我试图在sbt中的多项目构建中获得子项目的位置.但我只能获得根项目目录.
lazy val copyToResources = taskKey[Unit]("copies the assembly jar.")
private val rootLocation: File = file(".").getAbsoluteFile
private val subProjectLocation: File = file("sub_project").getAbsoluteFile.getParentFile
lazy val settings = Seq(copyToResources := {
val absPath = subProjectLocation.getAbsolutePath
println(s"rootLocation:$subProjectLocation $absPath,sub-proj-location: ${rootLocation.getAbsolutePath}")
})
输出:
rootLocation:/home/user/projects/workarea/repo /home/vdinakaran/projects/workarea/repo,sub-proj-location: /home/vdinakaran/projects/workarea/repo rootLocation:/home/user/projects/workarea/repo /home/vdinakaran/projects/workarea/repo,sub-proj-location: /home/vdinakaran/projects/workarea/repo
目录结构:
repo |-- sub_project
作为解决方法,我使用rootLocation添加了sub_project文件夹.但为什么文件(“sub_project”)没有返回路径?
解决方法
如果您像这样定义子项目
lazy val subProject = project in file("sub_project") // ...

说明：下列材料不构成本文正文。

In the rows, 128 means zero.
A single turn carries every row of the set below to another of its rows. Some are shown first; where does it send the rows asked next?
z896: [152 123 137 146 137 125 163 140 122 100  97  97 130 141 131 121  83 135
 117 128 157 107 149]
z450: [159 119 139 166 131 116 119 144 144  90 141 117 111 145 172 102  77 120
 123 133 154 129 133]
z394: [127 117 116 183 171 129 140 142 111 106  77 131 132 159 162  94  83 116
 123 110 146 131 134]
z53: [145 127 135 171 126 126 143 153 127 115  87 113 105 120 177  86 115 105
  97 140 152 129 131]
z17: [113 132 136 151 122 131 133 126 133 136  91 129 112 143 136  92 106  89
 129 130 146 130 126]
z507: [171 137 114 152 144 110 149 133 137 120 101 120 121 158 141  92 130 128
 124 133 174 106 133]
z935: [138 119 135 127 153 119 122 139 123 101 118 105 107 122 176  88  96 113
 110 125 123  81 118]
z682: [151 137 142 155 171 113 122 129 101 112 109  90 139 131 154  96  87  98
 120 149 130 122 151]
z206: [143 110 100 159 155 119 160  95 121 101  91 124 144 140 168 107  95 101
 102 116 146  92 120]
z467: [136 122 152 161 145 111 135 141 165 119 116 130 116 150 150  81  72 110
 102 124 158 111 128]
z627: [117 124 121 141 155 138 125 114  98 103  97 115 105 126 139  99 107 104
 126 100 143 108 152]
z915: [135 116 114 171 125 121 140 116 130 100 130 128 134 147 150  88  79  89
 131 138 145  96  99]
z343: [144 108 104 160 160 103 165 113 110 126  97 119 121 129 176 100 119 104
 139 129 142 120 137]
z329: [133 113 124 162 152 141 168 129 119  77  96 117 118 154 155 120  99 114
 114 115 154 142 143]
z470: [152 114 116 136 150 134 153 131 149 110 117 103 144 147 160 119 119 110
 100 128 118 134 125]
z220: [144 126 123 152 162 141 101 144 137  90 115 102 134 142 172 117  99 126
 113 122 157 135 115]
z543: [143 117 125 153 160 113 134 127 145 117 143 112 122 136 139  85 122  82
 134 145 128 117 125]
z874: [155 124 131 145 145 133 135  92 103 102 116 103 108 128 149  98  91 106
 116 138 147  78 122]
z351: [138 114 131 151 157 129 149 113 157 120 103 105 139 167 155  80  86 115
  93 136 132 135 128]
z681: [129 123  94 153 143 124 126 130 135  88 130 135 117 165 141  82 101 109
 134 115 165 107 132]
z934: [170 112 128 177 163 108 127 111 121 128 108 111 120 114 137  96 114  91
 122 126 144 101 111]
z971: [151 113 128 165 127 115 132 129 135  87 114 126 107 121 151  98  96  97
 100  99 134 105  93]
z743: [143 122 128 146 111 117 132 135 111 114  94 118 105 131 189 115 101 114
 130 130 135 133 120]
z59: [163 124 135 141 131 111 116 131 108 111 100 107 135 157 134 101  95 137
 121 110 136 101 151]
z209: [152 149 138 145 176 122 148 133 125 107  98  96 111 120 156  90 113 100
  97 146 158 116 138]
z342: [149 115  93 178 150 141 119 106 113  85 105 118 131 130 139  99 108  94
 114 102 146 117 131]
z997: [149  90 114 148 136  87 147 137 136  99 108 123 128 145 162 100  94 118
 108  92 133 109 131]
z436: [170 152 116 177 167 111 131 137 119 118  93 133 113 158 141  91  96 129
 128 125 145 128 132]
z100: [131 136 103 145 163 155 107 143 132 116 106 115 139 154 162  87  99 118
 109 125 126 111 119]
z246: [120 142 156 157 133 120 121 125 109 114 112 129 132 155 156 115  90  90
 120 145 138 127 142]

z436 turns into z246
z100 turns into z59
z682 turns into z450
And these:
z997 turns into z343
z971 turns into z206

A single turn carries every row of the set below to another of its rows. Some are shown first; where does it send the rows asked next?
z212: [150 139 125 136 125 128 115 117 139 136 144 122 138 175 104 112 112 112
 150  86 108 142 148 153 110 107 126 150 119  90  97  92 113]
z162: [150 166 119 144 146 128  93 144 151 130 165 127 121 161 133 120 123  96
 126 123 149 129 119 188 126 137 114 112 131 106  83 102 125]
z913: [145 135 116 135 140 119 127 130 119 127 151 101 101 159 102 127 132 100
 119  85 138 121 109 150 110 100 114 111 121 125  84 122 107]
z855: [145 134 146 134 127 140 102 135 116 155 155 131 118 181 112 107 126  92
 138  98 114 166 135 158 127 112 133 147 119 101  89  96 113]
z749: [129 127 126 136  96 148 106 120  96 138 164 120 117 143 121 118 131 123
 119 112 135 124 107 162 111 165 147 140 151  96 112 123 100]
z408: [146 160 118 145 127 133  93 120 138 129 148 152 141 162 128 109 122 110
 133 114 155  95 131 164 117 129 121 123 149 128  97 104 105]
z165: [157 126 121 162 112 131 133 132 126 123 155 113 108 147 118 141  97 136
 143 115  96 144  99 175 142 113 125 134 112 107 104 131 117]
z431: [145 133 129 156  89 168 123 148 122 105 170 110 124 134 123 118 112 116
 162 133  97 140 114 140 114 131 122 120 123 104 103 117 126]
z882: [133 143 141 143 126 132  85 128 115 120 124 136 115 170 108 125 126  96
 112  90 143 153 137 145 120 125 110  99 122 117 113 122 132]
z652: [138 155 110 150 100 133 111 131 132 116 124  93 114 148 132 146 117  89
 135 118 156 117 113 142 132 136 114 115 122 142 103 112 108]
z740: [133 138 111 136 107 138 110 121 129 128 158 104 125 140 121 132 119 128
 125 103 125 130 110 167 104 175 136 134 139  75 109 117 115]
z525: [121 135 135 137 103 141  90 111 100 145 158 118 117 148 118 132 132 119
 117 112 129 131 108 171 114 165 147 136 151  91 110 120 113]
z493: [126 134 147 139 127 139 117 135 131 102 164 136 116 157 142 115 122 115
 148 146 132 156 126 164 109 118 123 122 114 113  61 103 124]
z277: [139 159 125 143 123 123  90 118 127 133 146 145 139 165 128 126 130  98
 126 112 159  97 140 174 125 121 123 125 144 127  94 115 116]
z885: [162 141 130 135 142 156 115 133 120 135 163 123 127 153 122 129 122 115
 141 131 116 134 138 157 110 139 126 115 134  77 130 155 106]
z975: [128 145 146 153 101 158  99 108 121 132 155 113 133 144 115 135 115 116
 165 123  80 121 103 134 115 134 124 122 142 115  93 102 131]
z55: [143 147 122 138 157 123 108 116 137 130 143 106 104 161  96 119 120 111
 125  91 122 129  94 147 103 115 110 102 130 115  88  98 112]
z35: [117 137 145 134 122 128 116 102 135 112 142 139 140 158 137 131 121 121
 155 123 126 121 135 147 102 118 122 131 126 128  58 100 123]
z718: [153 132 126 162 118 128 123 125 129 127 151 113 110 149 117 144  93 138
 143 116  92 149  97 178 142 117 125 130 114 101 104 124 122]
z335: [155 139 139 125 143 152 119 117 113 161 162 121 131 156 125 143 132 106
 141 115 111 111 129 145 115 139 128 122 146  98 109 157 100]
z356: [131 137 134 127 113 157  99 101 143 142 164 104 124 166 113 164 133 119
 142 113 137 147 129 136 125 126 119 135 124 152 100 129  91]
z759: [150 129 139 134 125 148 112 141 119 151 159 134 119 180 114  94 123  97
 142  98 116 161 131 150 124 114 132 148 119 104  90  95 105]
z995: [131 133 113 135  99 132 116 126 118 129 159  98 123 140 124 143 127 118
 118  99 134 127 120 175 109 165 139 138 133  79 106 131 119]
z534: [131 160 125 158 111 131  89 125 116 117 128  95 102 152 120 141 120  90
 135 139 154 130 105 160 135 123 121 110 126 134 113 102 111]
z684: [138 144 128 138 120 155  92 114 148 118 168  98 114 161 105 155 123 132
 142 137 138 171 133 157 121 118 119 124 114 124 119 125 101]
z103: [146 135 128 143 123 149 104 140 121 111 130 144 118 162 113  98 118 110
 121  92 146 146 130 129 111 130 111 101 124 123 116 116 110]
z829: [155 143 140 126 149 153 112 112 119 162 160 123 131 158 123 140 126 110
 143 116 106 113 123 143 113 145 126 121 149  95 110 148 102]
z710: [142 125 146 156  97 143 112 115 111 143 132 145 125 159 129 145 102 124
 138 100  99 138 110 151 154 132 127 136 125 132 104 133 120]
z933: [157 144 136 135 143 150 109 128 118 139 160 121 127 155 122 138 125 110
 140 131 113 137 141 163 113 137 125 114 134  75 128 157 114]
z731: [119 132 145 133 116 128 121 106 132 111 145 139 140 158 138 132 122 119
 152 122 131 117 137 147 101 112 122 134 124 130  57 105 120]
z982: [146 126 142 156  98 148 113 116 118 141 134 148 125 157 129 136  97 131
 142 100  97 139 107 146 149 139 128 134 128 132 105 127 114]
z131: [122 135 151 139 127 136 112 134 128 105 162 133 116 159 142 122 125 110
 145 145 133 157 130 170 111 115 124 122 112 113  60 104 128]
z325: [136 165 115 151 112 135  96 121 142 119 119  96 116 151 128 143 110  95
 140 121 146 122 105 141 130 147 113 110 127 135 104  96 111]
z898: [151 132 123 134 118 125 123 125 130 136 146 120 137 173 106 115 119 106
 145  83 115 138 153 156 113 100 129 154 115  95  95 101 112]
z856: [130 128 140 150  80 153 123 127 100 128 162 108 130 143 119 144 129  99
 155 116  99 111 120 137 122 115 127 134 132 129  88 130 125]
z702: [156 155 111 142 135 133 110 155 144 124 173 127 120 159 137 114 128  93
 126 119 160 122 124 184 125 130 117 116 127 114  83 114 113]
z598: [128 144 146 156  94 148 100 132 114 117 161  99 124 144 117 151 122  99
 153 130  92 149 123 161 125 122 123 119 119  97  98 124 152]
z412: [142 137 122 139 116 160 101 120 148 115 172 100 115 159 107 147 124 133
 144 136 142 167 133 151 118 117 119 127 113 128 120 127  91]
z93: [135 140 133 127 118 163  96  98 151 141 163 107 125 166 112 156 127 128
 145 116 133 149 122 130 122 133 119 133 129 149 101 118  89]
z834: [140 156 114 158 109 140  99 132 123 112 133 102 103 147 123 123 114 100
 140 140 155 125  98 149 129 128 121 109 128 137 114 100  96]

z103 turns into z55
z856 turns into z431
z749 turns into z740
And these:
z718 turns into z710
z534 turns into z652
z493 turns into z35
z898 turns into z759
z93 turns into z684
z829 turns into z933
z277 turns into z702

A single turn carries every row of the set below to another of its rows. Some are shown first; where does it send the rows asked next?
z441: [119 147 114 138 105 129 119 120  91 115 134 129 148  94 163 139]
z632: [123 169 106 136 130 152 123 142 115 103 145 117 152 118 136 128]
z644: [115 122 132 118 139 114  92 136 116 153 129 101 141 141 142 146]
z515: [123 160 102 139 125 152 102 124 117 107 154 115 128 128 133 142]
z946: [128 114 143 122 143 139 116 139 111 158 121 132 131 137 145 149]
z268: [104 157 104 129 114 128 152 149 118 132 147 112 163 113 152 133]
z711: [101 161 107 134 112 132 159 141 119 142 147 106 141 120 150 137]
z106: [113 135 101 126 160 106 119 133 123 133 120 131 111 133 138 159]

然后你可以使用scoped baseDirectory设置获取它的路径:
baseDirectory.in(subProject).value.getAbsolutePath
或者在sbt控制台中:
> show subProject/baseDirectory
关于代码的问题(除了你在输出中混合了根和子项目之外)是相对路径的使用.有关Paths的Sbt文档明确说明
Relative files should only be used when defining the base directory of a Project,where they will be resolved properly.
Elsewhere,files should be absolute or be built up from an absolute base File. The
baseDirectorysetting defines the base directory of the build or project depending on the scope.